Is it possible to set up a model in Turing so that the posterior distribution of some parameters satisfy a set of constraints?
For example, suppose I want to do linear regression, but from physical principles I know that the coefficient matrix (L) of my model must be positive definite, and the cross diagonal terms must be equal. E.g.,
Y ~ L * X # linear model of my process
# with variables I observed
Y = [y1, y2]
X = [x1, x2]
# and parameters I want to infer
L = [L11 L12;
L21 L22]
# subject to these constraints:
# L must be positive definite
L11 * L22 - L12 * L21 > 0 # Sylvester's criterion
# The cross diagonal terms of L must be equal
L21 == L21
Is it possible to ensure that the posterior distribution of L obey these constraints? I am also not sure what effect the prior has on the posterior, i.e. should the prior of L also satisfy the constraints?
Is it possible to ensure that the posterior distribution of L obey these constraints?
Yep; this can be done for arbitrary constraints by just adding -Inf to the logjoint, i.e. putting
if ... # you're check as to whether the constraints are valid
Turing.@addlogprob! -Inf
# Do an early return since this entire sample will
# be rejected anyways.
return nothing
end
in your model. But this is a bad idea in a lot of cases, e.g. if you’re working with continuous variables and have equality constraints (like you’re wanting to do) since these will be satisfied with probability 0
I am also not sure what effect the prior has on the posterior, i.e. should the prior of L also satisfy the constraints?

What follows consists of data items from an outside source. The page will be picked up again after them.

Each row is a point on a tangle of strands that fork, close into loops and nearly touch. The rows are in no order.
In the rows, 128 means zero.
Two points are linked if the straight distance between their rows is under 146. Some points are linked to none.
K_967: [106 128  99 107 156 139  53 118 105 165 128  65 132 156 147 118 146 157
  91 119 151 123 170 151 154 179 160 197 140 100 140  91  88 139 134  98
 151 122 128 121 103  98 109 207 170]
K_605: [110 107 130 150 144 150 178  88 178 113 201 177 141 116 116 122  93 136
 157 136 100  77  92 125 138  83 119  98 156 177 107 107 168 104 130 142
 150 197 136 127 129 128 111  75 129]
K_264: [151 142 130 117 123 101  91 107 169 170 195 144 165 105 112 108 105 157
 128 113 139  83 144 130 158 125 155 129 182 135 135 113 123 142 163 108
 163 164 165  85 141  79  73 167 128]
K_589: [101  94 149 119 159  85 146 125 121  64 131 157 163 151 178 133 102 138
 148 146 109 136  87 123 116 101  87  51  75 166 133  95  71 150  80 107
 102 164 161 155 134 156  88 142 118]
K_763: [146 181 132  77 123 108  78 170 109 153 101 122  89 114 127 159 173 142
 105  82 175 112 117 138  94 195 133  81 167 132 140 129  81 128 109  89
 113  82 143 123  80 113 140 177 129]
K_53: [141 153 134 120  75 111 151 146 124  73 133 174 159 126 125 114 114 101
 188 138 117 129 179 130  92  94 103 133 115 110  93 150 128 103 157 104
 140 136 163 113 160 148  95  91 101]
K_968: [115  90 129 171 165 159 146  75 123 121 127 109 111 114 115  95  91 105
  90 152  81 165  71 110 151  92 105 177  94 131 157 126 179 129 103 150
 127 136  59 187 155 165 158  82 146]
K_232: [126 126  67 150 159 134 120  82 130 151 121  98 113 171 135 127 136 155
 103 134 124  97  86 120 176 190 105 122 118 117 151  92 144 138 120 149
 153  96  96 148 134  97 173 147 158]
K_552: [126 120 126 133 145 141 104  65 137 177 152 107 147 120 102  83 112 121
 110 151  99  96 155 143 197 114 178 207 165  91 156 124 160 137 181 128
 179 175 129 112 122  95 105 164 160]
K_716: [122 129 122 134 147 118 146  97 179 127 192 169 140 139 133 147  92 166
 163 122 126  57 112 131 135 112 114  77 166 195 105  82 149 113 100 114
 142 199 132 101 111 107 100 122 130]
K_646: [136 123 128 118 157 131 104 122 183 178 184 140 128 136 135 166 100 183
 148  98 162  72 140 133 112 126 141 113 187 211 121 104 142 109  92 104
 150 166 126  83 105 102 104 146 147]
K_909: [128 168 131  98 114  69  96 170  86 100  98 126 151 151 128  95 142 137
 152  95 164 130 176 120  84 159 125 103 135 120 106 122  69 133 104  85
 119 105 140 112 130 114 116 158 133]
K_135: [106 158 143 138 117 111 171 161  77  62  74 110 140 148 111  77 136 101
 178 153 129 149 183 134 118 102 123 152  98  81 101 158 166 138 111 140
 113 136  87 141 131 150 128  87 129]
K_110: [142 123 152  98 128 179 129 145 161 188 124 117  97 115 125 184 151 132
  99 100 180 119 143 142 120 145 205 133 178 168 137 144 149 124 171 136
 101 137 142 105  71 154 138 145 103]
K_676: [140  96 130 113 106 185 137 104 110 208 120 118 106  79  88 137 165  98
  87 166 131 159  98 152 196 122 176 139 109  85 135 139 158 109 210 160
 110  68 117 125 106 130 147 133  70]
K_685: [133 118 136 127 114 123 116  87 175 182 178 154 141  88 106 121 131 141
  95 140 125  95 105 141 190 113 179 124 164 122 140 100 123 140 192 121
 147 159 177 101 117  82  84 174 100]
K_544: [146 141 170  94  59 118 151 149 124  98 137 184 170 109 128 135 121  77
 178 141 127 134 176 150  92  69 122 126 125 122  79 157 111  89 170  85
 118 153 195  95 133 159  74 121  78]
K_108: [133 116 137 119 131  87  89 160 136 115 135 134 132 133 153 164 113 163
 112 118 149 152  73 102  57 154  75  67 115 176 132 116  64 141  44  93
 111 105 125 114 134 121 139 137 134]
K_343: [140 125  99 160 123 109 122 112 141 112 150 129 136 117 136 119 115 137
 109 121 105 131  90  87 133 144  77 128 101 119 147 122 116 143 113 156
 142 116 120 143 175 109 150  99 147]
K_167: [109 146 111 132 154  86 124 175  88  67  86 118 133 186 136  98 122 161
 183 109 179 138 171 117  82 139 119 112 112 130 112 124 103 140  77  81
 121 104 108 124 114 141 123 136 148]
K_271: [146 194 120 128 122 156 146 152 129 151 102 121 112 127 109 147 155 123
 125  78 175  77 183 110 135 182 219 109 179  98 141 183 211 133 186 163
 142  97 146 104 107 149 163 129 150]
K_696: [147 114 111 107 109  92  85 120 108 152 130 111 134 109 136 140 163 141
  62 138 143 143  70 128 155 178  97  85  95 100 145  80  64 151 141 105
 128  72 137 146 147  84 126 185 105]
K_273: [107 132 115 148 156 167 192 122 158 105 113 141  87 178 130 142 114 146
 171 148 104  76 135 150 142 118 140 113 164 165 114 108 198 116 115 158
 117 175  89 141  72 133 161  89 143]
K_569: [145 129 109 163 111 119 144  93 142  98 172 165 162 116 108  78  81 135
 170 139  93  96 148  81 131 110  87 148 139  85 142 148 181 129 141 150
 200 130 115 122 191 120 123  66 181]
K_983: [104 114 147 120 106 106 126 103 108  68 165 167 192 121 136  72 101  82
 146 150 110 155 177 128 122  68 101 144  89 104 105 123  84 115 144  90
 141 172 170 146 199 150  54 134 112]
K_827: [147 159  88 156 100 127 163 119 154 147 136 144 109 115 110 138 143 138
 128 115  98  91  91  86 147 187  98 103 128  93 151 139 169 126 150 190
 158  62 133 117 164  98 194  97 153]
K_197: [133  98 102 161 164 188 154  95 177 183 164 109  91 141 132 146 122 159
 120 119 101  79  83 126 138 145 122 141 164 173 138 120 192 105 113 158
 146 136  91 122 119 112 175 111 161]
K_798: [122  95 115 131 191 105  73 117 132 143 146  99 143 180 176 147 110 195
 107 117 150 106 118 140 127 148 115 106 134 183 141  73  80 157  54  93
 140 156 131 117 127  96  93 203 152]
K_262: [147 156 125 146  85 140 133 202 119 105  94 136 115 108 110 145 137 122
 166 101 121 163 152  99  58 134 113 129 131 126 121 203 162 118 129 150
 108  61 114 120 155 164 161  44 134]
K_865: [102  99 169 104 116 100 129 124 128  61 145 183 164 130 171 156  96  92
 137 154 117 162 120 138  81  78  74  78  88 154 107 121  59 107  91  81
 105 167 163 147 149 166  91 129  97]
K_847: [162 112 146 146  74 142 155 125 157 126 166 186 153  77 117 141 115  73
 120 130 104 133 143 112 134  90 147 132 127 103 124 183 144 122 204 164
 153 128 197  85 169 136 133  89 106]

Exactly. Whenever you can encode the constraints/symmetrics into your prior, do it:) In the particular example you mention you can for example drop the equality-constraint, and instead construct your L by using L12 in both the (1, 2) and the (2, 1) entry.
If indeed the example you posted is exactly what you want to do, i.e. you want a prior on a positive-definite matrix, then you always have the LKJ distribution + sampling the diagonal-terms separately, or even Wishart with parameters ensuring full-rank.
In case anyone stumbles across this post, this worked for me:
@model function fit_onsager(x, y)
σ ~ truncated(Normal(0, 100), 0, Inf)
L ~ InverseWishart(2, Matrix{Float64}(I, 2, 2))
for i=1:size(x, 2)
y[:, i] ~ MvNormal(L * x[:, i], σ)
end
end
model = fit_onsager(X, Y)
chain = sample(model, NUTS(0.65), 3_000);
In effect, the inverse Wishart distribution satisfies all my constraints Note, the sampler sometimes fails to start, complaining about a PosDefException or a SingularException, but if you just restart it a few times it eventually works…